How about that? The election is over and we're still upright and breathing. The sun rose and things are moving along just as they did yesterday.

From where I sit, and where I think a lot of my fellow countrymen sit, there is a profound sense of relief. Relief and a looking-forward feeling that we're not about to fall off the edge into a downward spiral of more regulation, higher taxes and greater government control over our lives. It IS hopeful in America because, after months and months of struggle, door knocking, phone calls, hard work and hoping, we have a man with a positive, hopeful, uplifting message for America.

Donald Trump has said repeatedly, in front of hundreds of thousands of witnesses, that he will be OUR president. That he will work for US. That he loves America. That he will do all he can to protect our country and our best interests on the world stage.

I look forward to that. I look forward to looking up instead of down. I look forward to having a chance for a better quality of life, a thriving economy with higher employment. This is, truly, a new day and it is full of hope and the prospect of change we were promised more than eight years ago.

No matter what the BLS (Bureau of Labor Statistics) says, there are tens of millions of people who are and who have been sitting on the sidelines, sometimes for years, who haven't been able to find work. They are the truly disenfranchised, the hopeless. Now, because of the programs and ideas Donald Trump has publicized, they can hope again. They, too, can look forward to getting back to work, to digging in and feeling that sense of well-being that comes from contributing to the greater good through the effort of their own labor.

It won't happen immediately, but you can already see the sense of relief, of looking-forward in the stock market.

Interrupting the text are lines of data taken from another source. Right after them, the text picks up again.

Each row below is a small network's average activation on inputs in which a field has the value named, seen along a few directions.
Values that are neighbours, or in one group, have similar rows; names and order tell nothing.
(in the rows, 500 means zero)
Strong random noise was added to every row along 9 fixed directions; ignore it. To show where, here is one row again and again, with new noise each time:
[635 531 510 657 525 213 395 546 366 456 565 395 472 489 524 608 154 308
 647 316 382 436]
[836 509 562 531 476 588 447 473 419 334 584 607 262 538 449 608 288 392
 562 421 556 469]
[674 421 474 386 524 543 317 482 270 328 458 549 323 363 493 599 286 585
 364 648 608 756]
[532 637 428 332 411 429 412 525 284 406 416 416 599 260 675 448 390 831
 443 549 579 688]
[578 531 468 574 471 564 579 565 575 599 574 557 571 583 480 466 489 474
 670 383 438 422]
[556 588 512 468 497 494 398 386 267 606 543 519 532 512 633 645 534 255
 396 357 477 238]
[652 577 542 624 473 278 486 502 502 469 536 407 576 530 472 501 217 299
 553 506 455 424]
[288 503 612 516 596 254 397 418 658 383 537 481 275 352 395 488 393 401
 394 557 518 447]
[556 445 537 455 514 477 381 405 378 421 544 551 480 342 371 519 356 484
 279 726 459 589]
[528 643 492 654 521 467 342 376 582 445 439 324 644 469 376 384 237 571
 516 596 539 479]
[557 647 455 305 351 604 594 532 342 567 537 588 646 376 695 453 665 714
 482 426 501 462]


K, 15 values:
k7: [574 636 639 543 492 520 408 410 387 286 511 422 330 329 540 528 393 678
 554 392 417 477]
k4: [346 399 522 449 560 534 500 536 627 390 467 513 319 453 518 535 642 564
 474 497 514 531]
k3: [464 627 555 448 493 461 531 347 625 522 358 426 478 631 537 486 595 486
 391 499 691 407]
k1: [434 564 550 472 454 463 517 404 560 353 538 396 593 367 384 420 467 663
 473 655 417 461]
k9: [775 319 440 531 482 593 473 586 330 363 441 429 526 474 396 458 261 725
 443 711 575 907]
k14: [429 598 613 675 525 375 430 383 631 371 614 479 390 447 401 524 351 438
 536 355 474 371]
k15: [572 436 548 508 382 621 768 537 791 492 582 632 538 595 257 324 661 545
 484 679 425 581]
k10: [135 676 480 533 675 689 390 280 601 603 464 528 410 484 537 470 843 501
 507 288 622 229]
k6: [587 491 495 513 442 654 555 441 366 650 414 445 816 608 544 420 605 403
 433 469 458 439]
k11: [617 361 539 563 579 465 380 438 335 369 478 449 343 570 432 668 342 347
 427 581 411 470]
k2: [325 652 595 465 481 309 428 412 513 305 561 382 371 262 558 519 510 762
 592 244 331 401]
k8: [335 364 462 616 428 716 488 472 503 549 662 607 694 343 209 391 609 746
 468 626 236 503]
k12: [722 506 454 383 427 574 593 589 390 636 410 529 624 661 618 531 649 482
 458 477 549 535]
k5: [642 354 438 540 559 519 505 614 390 515 501 562 550 610 443 584 382 349
 432 695 488 541]
k13: [421 469 450 506 539 868 436 399 617 568 465 585 429 632 464 456 717 553
 494 578 751 490]
The values of K form 3 separate groups.
Q: Which other values are in the same group as k3? Give them in the order they are listed.
A: k9, k15, k6, k12
Q: Which other values are in the same group as k1? Give them in the order they are listed.
A: k7, k4, k11, k2

L, 15 values:
l2: [407 651 484 554 382 314 541 485 603 378 464 381 701 291 333 299 351 722
 433 554 405 425]
l9: [562 259 460 640 553 441 295 366 206 491 573 395 531 398 335 537 222 453
 360 652 344 650]
l7: [600 522 592 500 430 285 648 507 431 587 700 586 662 585 448 522 403 152
 480 673 314 397]
l8: [256 544 539 585 682 502 213 266 526 475 415 291 488 491 455 548 561 330
 313 490 505 319]
l5: [ 91 393 337 523 694 687 218 436 451 557 410 367 558 382 385 544 592 837
 465 422 368 665]
l10: [258 626 556 541 566 349 467 434 665 701 461 481 595 485 518 548 578 370
 459 461 512 298]
l11: [400 493 571 451 547 655 504 421 316 730 646 664 538 442 433 581 752 314
 285 647 359 290]
l3: [590 460 569 537 512 422 419 533 435 420 367 458 459 644 586 607 388 453
 575 446 559 576]
l12: [601 490 420 525 369 342 690 693 445 480 649 548 577 393 478 472 469 611
 622 347 285 569]
l14: [519 483 531 438 455 533 526 572 584 336 408 463 243 487 667 475 310 591
 681 471 788 699]
l6: [464 495 464 512 522 429 360 470 360 474 459 460 590 362 600 552 614 611
 374 521 446 527]
l1: [380 569 429 363 432 544 628 544 607 684 410 502 692 613 656 354 700 523
 424 515 676 517]
l13: [417 510 511 382 528 437 464 532 426 455 587 541 246 406 600 562 525 474
 575 405 543 480]
l15: [688 452 494 331 438 173 689 677 433 377 493 520 539 441 661 567 436 524
 513 500 400 591]
l4: [503 491 508 471 509 621 580 528 567 515 494 605 361 449 509 397 645 629
 527 441 541 541]
The values of L form 3 separate groups.
Q: Which other values are in the same group as l11? Give them in the order they are listed.
A: l7, l10, l14, l13
Q: Which other values are in the same group as l5? Give them in the order they are listed.
A: l8, l3, l6, l15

Companies that engage in construction and infrastructure, the equipment manufacturers, the material suppliers, are seeing a bounce in their stock prices. There is anticipation that those will be needed - and those companies will again be offering employment opportunities. In a matter of months, I think a lot of the un-employed, the given-up, the under employed will begin to see the budding of a new economic boom.

The coal industry, the broader energy industry, the lifeblood of our country will start to resurge. Jobs will open - the high paying jobs that have been promised for years and years - will start to open up and that will benefit the workers, their families and their communities. People will have money in their pocket, not because of government largesse or theft from others in the form of taxes, but because of their own labor. For the honest, the willing, there is no greater sense of satisfaction than going to work, working hard and, when the day is done looking back and saying, "I did a lot today" or "I had a good day."

It has been a long time, too long, since America has had an opportunity like this. I am glad we finally do. I am glad the sun rose over America this morning and there is change in the air.

And, in the spirit of the day, the hope and the expectation, I'll leave it there.